Но Пьер почел нужным спросить:
– Как здоровье…
Он замялся, не зная, прилично ли назвать умирающего графом; назвать же отцом ему было совестно.
– Il a eu encore un coup, il y a une demi heure. Еще был удар. Courage, mon аmi… [Полчаса назад у него был еще удар. Не унывать, мой друг…]
Пьер был в таком состоянии неясности мысли, что при слове «удар» ему представился удар какого нибудь тела. Он, недоумевая, посмотрел на князя Василия и уже потом сообразил, что ударом называется болезнь. Князь Василий на ходу сказал несколько слов Лоррену и прошел в дверь на цыпочках. Он не умел ходить на цыпочках и неловко подпрыгивал всем телом. Вслед за ним прошла старшая княжна, потом прошли духовные лица и причетники, люди (прислуга) тоже прошли в дверь. За этою дверью послышалось передвиженье, и наконец, всё с тем же бледным, но твердым в исполнении долга лицом, выбежала Анна Михайловна и, дотронувшись до руки Пьера, сказала:
– La bonte divine est inepuisable. C'est la ceremonie de l'extreme onction qui va commencer. Venez. [Милосердие Божие неисчерпаемо. Соборование сейчас начнется. Пойдемте.]
Пьер прошел в дверь, ступая по мягкому ковру, и заметил, что и адъютант, и незнакомая дама, и еще кто то из прислуги – все прошли за ним, как будто теперь уж не надо было спрашивать разрешения входить в эту комнату.

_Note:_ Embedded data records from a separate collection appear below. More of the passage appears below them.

Each row comes from the steps of one walk. Every step used is in the known rows, and no mark comes twice. Write the walk behind each row, first mark first.
In the rows, zero is written as 128.
Known rows:
Q/D/G/N: [123  95 100 129  85  89  95 110 117 157 151 128  97 146  52  99 147 102
 113 121 129 177 159 144 120 161 169 160 141  99 208 123  71 141 126 146
 154 145 176 105 149]
Y/D/J: [145 121  97 126 112 128 103  70 145 116 137 118  89 189  46 122 129 134
 138 131 117 146 133 145 133 183 167 139 152 128 175 115 114 128 122 112
 123 104 135 142 111]
N/A/D/F/L/Y: [124 134 126 136  75 132  83  95 155 160 113  87 114 233 160 113 122 140
 115 136 110 115 102 132  99 162 155 103 150  92 173 148  83 166 152  58
 123 104 142 136 122]
Q/D/Y: [132 128 101  93 105  83 103  84 137 122  96 130  98 141  86 117 119 124
  87 144  77 156 169 122 126 217 163 168 153  85 164 121  97 112 152 134
 124 129 158 111 135]
W/N/A/D/E/L/F: [109 106  98 113 127 169 109  95 139 112 209  81 106 181 151  94 131 130
 174 102 186 155 182 138  90 133 152 134 140  76 172 134  57 112 125  93
 141 126 150 121 127]
Y/D/G/N: [135  91  92 139 115 125 113  94 109 153 186 118  99 190  34 109 173 116
 155 118 123 173 146 161 127 139 169 147 139 124 197 123  98 128 121 113
 140 138 156 119 130]
N/G/D/F: [127 110 126 152 126  79  66 114 124 143 117 138  99 162 102 110 152 167
 138 137 137 168 137 159 130 156 176 138 152 102 198 125  81 186  84 115
 136 107 154 134 132]
W/N: [124 113  88 120 153 122 122 130 137 123 199 113 111 160  93 121 148 147
 159 124 102 169 167 140 124 128 163 144 147 109 182 116  60 120 117  97
 133 138 149 119 145]
L/X: [123 111 125 108 151 119 131  87 143 175 157 110 107 167  90 135 145 113
 130 138 123 174 149 144 100 170 143 110 153 101 161 113  74 148 110 122
 119 113 154 134 159]
H/D: [133 137  82 119 108 122 123  84 121 129 150 111  90 196  80 122 138 132
 131 133 157 154 205 122 135 167 156 131 156 106 177 126  83 113 126  84
 119 109 142 114 135]
Y/D: [136 119  92 122 114 137 130  77 129 140 150 118 106 195  58 129 148 137
 137 123 116 151 178 143 133 161 159 140 145 118 170 113 103 104 123 101
 121 108 134 127 124]
Y/D/W/N: [134 108  64 111 122 135 122  88 109 146 199 115 103 188  51 114 182 133
 163 130  71 169 167 142 136 134 165 143 148 121 185 117  96 102 125  95
 128 132 165 114 130]
L/A/D/F: [143 125 107 128  91  86  86  69 140 186 142 111 122 231  48 120 152 158
 138 131 109 138 160 108 111 172 160 108 152  85 178 111  78 167 136  79
 140  92 168 113 145]
M/A/D/G: [124  94 117 122  81 127  94 114 128 192 189 115 126 212  60 125 156 141
 129 113 163 149 146 115 130 131 162 146 152  87 186 119  71 173 116  88
 128 106 143 128 121]
L/A/D/W/N: [136 113  90 106 125 109 102  83 111 177 199 105 135 220  51 116 180 135
 162 124  93 170 179 105 113 140 160 122 149  88 183 113  68 131 138  73
 150 124 184  85 158]
H/C: [141 108  86 102 157 136 149  83 137 121 129 121 118 141  85 128 114 161
 121 131 184 153 150 128 131 144 155 150 143 105 174 116  76 123 105 113
 125  85 156 157 140]
D/W: [135 112  82 110 115 130 121 105 122 172 153 128 113 165  66 126 164 127
 125 140  96 160 154 127 119 134 160 131 150 102 190 123  98 143 126  95
 130 111 153 125 139]
A/D: [125 126 108 118  97 127  91  85 115 144 132 122 130 190  84 131 142 149
 129 112 152 152 208 114 115 147 149 134 150  92 173 122  84 141 124  96
 130 103 140 116 137]
G/N: [127 113  97 133 149 121 124 130 126 142 175 124 113 167  96 121 150 146
 150 119 122 170 169 152 112 121 162 146 137 113 192 119  70 132 121 103
 132 150 149 116 149]
W/N/A/D/E: [102 113  72 128 161 138  85 112 145 111 232  86 126 198 112 115 128 131
 164 107 159 159 174 136 110 135 165 149 141 102 174 126  43 132 118  79
 154 130 145 111 127]
W/N/A/D/J: [108 118  79 126 143 139  76 107 148 118 220  94 117 208 105 113 125 146
 171 119 139 154 156 129 119 147 159 142 142 106 183 124  53 150 112  73
 144 136 146 112 122]
N/G/D: [120 108 134 140 158  99  86 120 112 131 129 135 114 155 113 118 152 146
 136 124 159 185 165 155 128 146 171 149 149 101 190 123  76 151  87 116
 140 116 143 118 140]
A/D/G/N/X: [117  87  91 124  95 122  71 100 107 160 179 113 125 203  76 114 168 131
 152 104 169 192 179 138  99 118 157 155 144  97 203 131  64 177 125  98
 139 150 160 112 141]
H/D/F/L: [152 135  95 132  68 107 104  85 139 125 116 100  62 194 115 110 139 147
 118 150 137 123 125 138 126 183 171 113 163 108 185 140  98 152 136  84
 119 101 144 139 128]
M/H/D/W: [148 126  71 122  96 124 133  74 108 124 167 119 103 176  75 128 126 148
 117 141 161 159 162 107 140 159 155 155 147 101 189 126  86 123 119  85
 107 100 159 112 121]
N/X: [123 101  77 108 127 141 123 111 157 144 162 113 113 186 111 136 139 139
 132 127 136 181 171 145 105 135 154 153 149 100 183 118  64 150 129  87
 114 134 135 134 134]
Y/D/E/L/A: [156 104 102 119 134 138 138  49 151 135 149 103  97 190  64 116 151 107
 141 117 159 150 152 150 110 178 166 124 156  94 159 119  95  80 146 117
 136 105 139 134 129]
W/N/A/D: [101 117  76 121 144 140  97 111 135 141 228  95 131 214 115 118 140 149
 169 111 136 159 187 126 119 129 152 145 137  98 180 122  45 126 112  63
 141 139 145 100 134]
F/L/A: [157 114 137 121 134 120 142 105 160 153 139  91 105 191 114 128 146 120
 112 137 116 142  95 141 101 170 174 111 149  94 175 124  83 129 152  84
 144 110 137 121 157]
L/A/D/W: [140 118 101 108 105 112 103  68 115 193 162 114 136 224  45 125 173 130
 138 127 109 160 178 101 109 153 157 116 149  84 181 114  84 140 142  75
 146 104 173  94 153]
G/D: [122 118 115 111 133 108  95  98 136 117 125 132 127 167 118 121 148 154
 118 120 151 169 177 150 126 164 170 149 147  97 181 128  86 118 118 104
 139  94 138 124 133]
M/A/D/E/L: [131 101 122 114 100 143 106  98 147 153 161 111 120 192 108 125 141 145
 129 102 199 138 162 126 115 134 159 144 160  73 163 124  66 142 127 108
 120 104 127 144 116]
W/N/A: [106 111  68 124 170 144 127 132 156 139 237  93 118 192 114 120 138 137
 166 123 112 161 155 141 123 129 160 144 136 106 184 119  44 119 112  67
 139 146 141 111 133]
A/D/E/L/J: [140 117 127 114  94 169  99  63 126 123 107 107 102 170 133 115 137 122
 135 109 184 137 198 126  92 145 152 113 165  75 165 142  86 119 150 138
 125  89 131 133 129]
E/L: [143 108 116 110 114 148 141  90 142 157 119 129 104 151 116 121 154 134
 129 121 153 150 176 137 110 144 145 122 155  74 172 128  89 104 131 114
 118 117 127 138 140]
N/G: [129 109 119 148 152 114 113 132 119 156 147 126 102 154  80 129 142 132
 140 132 134 171 154 141 123 131 161 133 149 105 187 113  75 161  90 110
 129 131 140 124 143]
Q/D: [124 120 102 112  82 101 112  93 136 146 113 127 104 151  82 118 124 124
  95 128 120 155 193 126 128 180 158 153 148  92 181 113  77 115 130 137
 135 117 155 114 141]
M/A/D/G/N/X: [112  76 100 119  96 129  91 129 130 188 220 108 126 228  86 121 168 146
 153 103 168 180 149 135 114 104 161 169 144  94 201 120  45 188 121  82
 122 151 151 122 125]

Write each row's walk:
[156 116 104 135  74 117 112  78 146 140 116 105  76 194  93 115 149 152
 122 142  96 122 102 158 122 177 174 122 154 117 180 128 118 145 132 104
 119  99 137 154 117]
Y/D/F/L
[109 110  79 139 163 141 130 133 144 158 211 105 119 198 118 120 138 138
 158 117 130 163 159 153 111 121 158 148 125 111 194 123  54 129 117  72
 138 156 142 109 138]
G/N/A
[133 101  78 130 142 128 116 104  91 151 202 117  94 179  50 111 184 128
 177 132  77 181 157 147 139 122 166 143 149 124 192 114  90 125 103 103
 129 146 167 110 134]
Y/D/W/N/G
[152  98 142 133 109 106  99  98 121 165 163  90 113 208  94 110 169 115
 133 118 145 157 100 142  91 152 176 119 145  91 194 135  79 154 150  90
 162 130 160 103 161]
F/L/A/D/G/N
[143 128 156 125  89  90  75 102 156 114  59 117 101 179 172 104 141 154
  97 143 102 137  83 165 107 181 178 114 162 100 179 154 103 144 150 103
 124  85 149 153 130]
G/D/F/L/Y
[148 112 127 106 103 133 125  55 132 183 130 115 125 207  91 119 166 137
 141 112 162 150 195 113 101 158 142 109 154  59 166 120  79 103 146  92
 133 109 147 109 153]
E/L/A/D
[115  98  67 107 151 133 118 130 151 120 213 104 110 177 115 125 150 148
 165 121 114 192 172 150 110 118 157 159 148 106 188 116  41 132 122  87
 120 157 149 123 142]
W/N/X
[107  97 108 125 159 146 103  79 137 161 197  91 117 200 141 110 144 112
 163 103 202 173 169 159  78 141 143 127 140  85 169 135  47 138 116 111
 138 150 155 119 147]
G/N/A/D/E/L/X
[140 111 138 102  91 168 156  84 135 147 115 117  89 143 137 105 146 136
 138 124 157 149 179 136  95 144 140 118 147  67 173 128 102 102 129 118
 109 103 137 144 140]
E/L/F
[145 104 109 118 136 144 121  92 157 115 124 117  99 134 104 119 133 112
 122 117 184 152 151 150  98 151 164 129 160  83 167 133  85 113 134 134
 136 106 124 153 132]
D/E/L
[108 117  73 116 106 147  95  86 123 187 186 106 136 224  95 123 149 133
 138 123 137 148 184 113 113 137 150 132 138  88 185 130  78 151 122  62
 139 113 146 106 125]
N/A/D/W
[103 115  85 136 140 140 101 111 124 159 204 104 132 220 120 118 143 151
 161 106 154 161 190 137 108 120 151 148 127 102 191 125  53 138 117  69
 138 152 148  97 136]
G/N/A/D
[156 128 139 115  90 142 131  91 127 134  88  99  96 191 131 116 157 101
 103 143  62 139  84 152 106 158 164 107 161 113 168 148 124 101 172  94
 111 112 149 139 135]
F/L/Y/D/W
[124 103 120 132 143 102  82 115  98 150 136 138 112 157 100 114 171 135
 136 134 134 190 154 151 128 136 173 144 151 100 199 128  87 160  90 113
 142 116 159 115 141]
N/G/D/W
[131  90  99 140 128 114 107 128 119 161 184 123 106 160  53 110 165 114
 144 122 133 178 134 153 111 123 170 141 141 111 206 128  79 158 117 109
 148 143 156 121 147]
D/G/N
[154 104 113 118 150 128 131  82 166 138 140 107 105 163  88 118 141 103
 127 120 171 154 142 143  95 165 166 114 158  77 164 124  75 109 147 117
 146 105 139 136 146]
D/E/L/A
[154 116 139 125 124 113  99  85 149 125 131  83 115 199 112 125 135 114
 110 121 161 138 110 135  89 175 179 114 155  90 168 132  82 144 157  97
 158  97 140 121 149]
F/L/A/D/E
[121 105 105 143 175 115 111 149 116 132 200 114  99 149  94 117 153 142
 173 128 111 183 153 147 128 114 165 142 149 110 192 113  52 145  91 105
 136 156 154 113 150]
W/N/G
[152 121 143 118 108 119 114  85 139 155 132  91 120 211 117 127 149 131
 115 124 140 138 122 125  97 169 166 111 151  85 172 127  85 138 153  80
 147 104 142 109 155]
F/L/A/D
[156 139 108 130  62 134 117  81 136 130 110  88  48 203 141 108 138 141
 127 156 112 112 134 134 120 177 170  95 168 109 187 149 100 145 151  98
 108  92 145 137 125]
H/D/F/L/J
[148 123 137 109  97 155 146  66 135 146  81 122 102 185 119 113 154 117
 127 125 108 147 163 146 111 155 137 108 162  87 153 137 107  60 163 107
  94 118 139 142 132]
E/L/Y/D
[129 127 115  93 156  92  84  87 138  95 103 135 121 159 127 120 143 152
 112 133 107 171 151 145 125 197 174 164 153  91 166 136 107 112 138 101
 127 105 140 121 129]
G/D/Y
[114 105  56 113 151 142 121 126 134 167 239 102 116 186  95 114 164 127
 162 134  83 166 146 136 121 118 163 139 139 104 195 125  63 131 117  68
 140 142 160 107 136]
D/W/N/A
[130 120  92 124  51  76  90  89 147 159 102 131  87 155  68 108 125 144
  97 141  96 137 163 128 127 192 164 141 153  95 189 115  82 154 127 137
 132 106 165 132 132]
Q/D/F
[163 115 121 135  99  92 114 100 172 167 125  97  87 197  97 117 144 146
 117 152  87 122  70 143 104 179 179 102 155  97 186 125  90 171 144  84
 138  98 149 142 145]
D/F/L/A
[123 109 109 140 125 140 120 104 128 161 166  99 111 224  85 104 151  93
 147 126  82 164 118 160 113 143 157 126 140 120 181 140  86 107 152  76
 123 142 160 120 127]
L/Y/D/G/N/A
[148 106  97 119 121 149 127  59 143 115 130 114  92 166  81 117 144 114
 134 113 171 148 164 158 114 165 163 136 157 100 160 127 103  86 135 131
 128 105 125 147 118]
Y/D/E/L
[131 128  96 131  63 101  69  78 126 158 118 125 115 198  72 121 143 172
 129 128 130 133 178 116 117 156 156 123 154  94 183 122  90 181 117  96
 126  94 151 134 128]
A/D/F
[150  96 129 110  93 128 112  57 126 195 139 116 120 200  61 110 177 114
 140 113 169 158 166 115 101 158 150 107 156  56 177 128  83 123 142  99
 146 108 152 112 152]
E/L/A/D/G
[155 120 127  92 124 117 117  46 133 163 112 119 120 200  97 119 161 135
 134 124 125 152 172 109 101 186 147 121 159  53 154 128  95  99 163  90
 124 121 147 106 147]
E/L/A/D/Y
[124 106 102 107  85 134 104 106 120 199 181 119 131 217  79 132 167 155
 131 119 128 145 166 106 131 120 157 145 152  88 182 116  77 164 122  80
 117 111 151 121 122]
M/A/D/W
[153 113 120 116  78 113 108  53 143 193 117 119 112 211  80 111 166 154
 143 124 146 135 169 115 102 167 147 100 158  60 172 122  83 132 141  94
 128 102 157 123 146]
E/L/A/D/F
[128 100  84 131 157 118 108 139  99 156 203 121 100 150  72 113 177 130
 169 138  83 186 146 139 125 105 166 139 151 109 202 118  69 155  97 101
 136 153 171 111 150]
D/W/N/G
[133 130 112 123  93 118  64  80 131 119 125 123 114 184  74 124 122 147
 130 122 156 145 164 117 116 170 158 131 157 102 176 123  95 169 120 108
 132  97 139 131 126]
A/D/J
[144 136 117 134  81 116 111  83 142 150  91 117  96 204  81 113 140 136
 124 146  49 136 126 143 123 171 155 106 160 118 165 130 109 117 153  93
  99 102 157 149 122]
L/Y/D/F
[151 110 119 109 112 118 107  95 122 155 178  88 116 207 109 116 177 126
 141 129 101 154 116 125 101 147 171 112 153  89 185 130  77 135 152  77
 153 124 167  98 160]
F/L/A/D/W/N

Пьер хорошо знал эту большую, разделенную колоннами и аркой комнату, всю обитую персидскими коврами. Часть комнаты за колоннами, где с одной стороны стояла высокая красного дерева кровать, под шелковыми занавесами, а с другой – огромный киот с образами, была красно и ярко освещена, как бывают освещены церкви во время вечерней службы. Под освещенными ризами киота стояло длинное вольтеровское кресло, и на кресле, обложенном вверху снежно белыми, не смятыми, видимо, только – что перемененными подушками, укрытая до пояса ярко зеленым одеялом, лежала знакомая Пьеру величественная фигура его отца, графа Безухого, с тою же седою гривой волос, напоминавших льва, над широким лбом и с теми же характерно благородными крупными морщинами на красивом красно желтом лице. Он лежал прямо под образами; обе толстые, большие руки его были выпростаны из под одеяла и лежали на нем. В правую руку, лежавшую ладонью книзу, между большим и указательным пальцами вставлена была восковая свеча, которую, нагибаясь из за кресла, придерживал в ней старый слуга. Над креслом стояли духовные лица в своих величественных блестящих одеждах, с выпростанными на них длинными волосами, с зажженными свечами в руках, и медленно торжественно служили. Немного позади их стояли две младшие княжны, с платком в руках и у глаз, и впереди их старшая, Катишь, с злобным и решительным видом, ни на мгновение не спуская глаз с икон, как будто говорила всем, что не отвечает за себя, если оглянется. Анна Михайловна, с кроткою печалью и всепрощением на лице, и неизвестная дама стояли у двери. Князь Василий стоял с другой стороны двери, близко к креслу, за резным бархатным стулом, который он поворотил к себе спинкой, и, облокотив на нее левую руку со свечой, крестился правою, каждый раз поднимая глаза кверху, когда приставлял персты ко лбу. Лицо его выражало спокойную набожность и преданность воле Божией. «Ежели вы не понимаете этих чувств, то тем хуже для вас», казалось, говорило его лицо.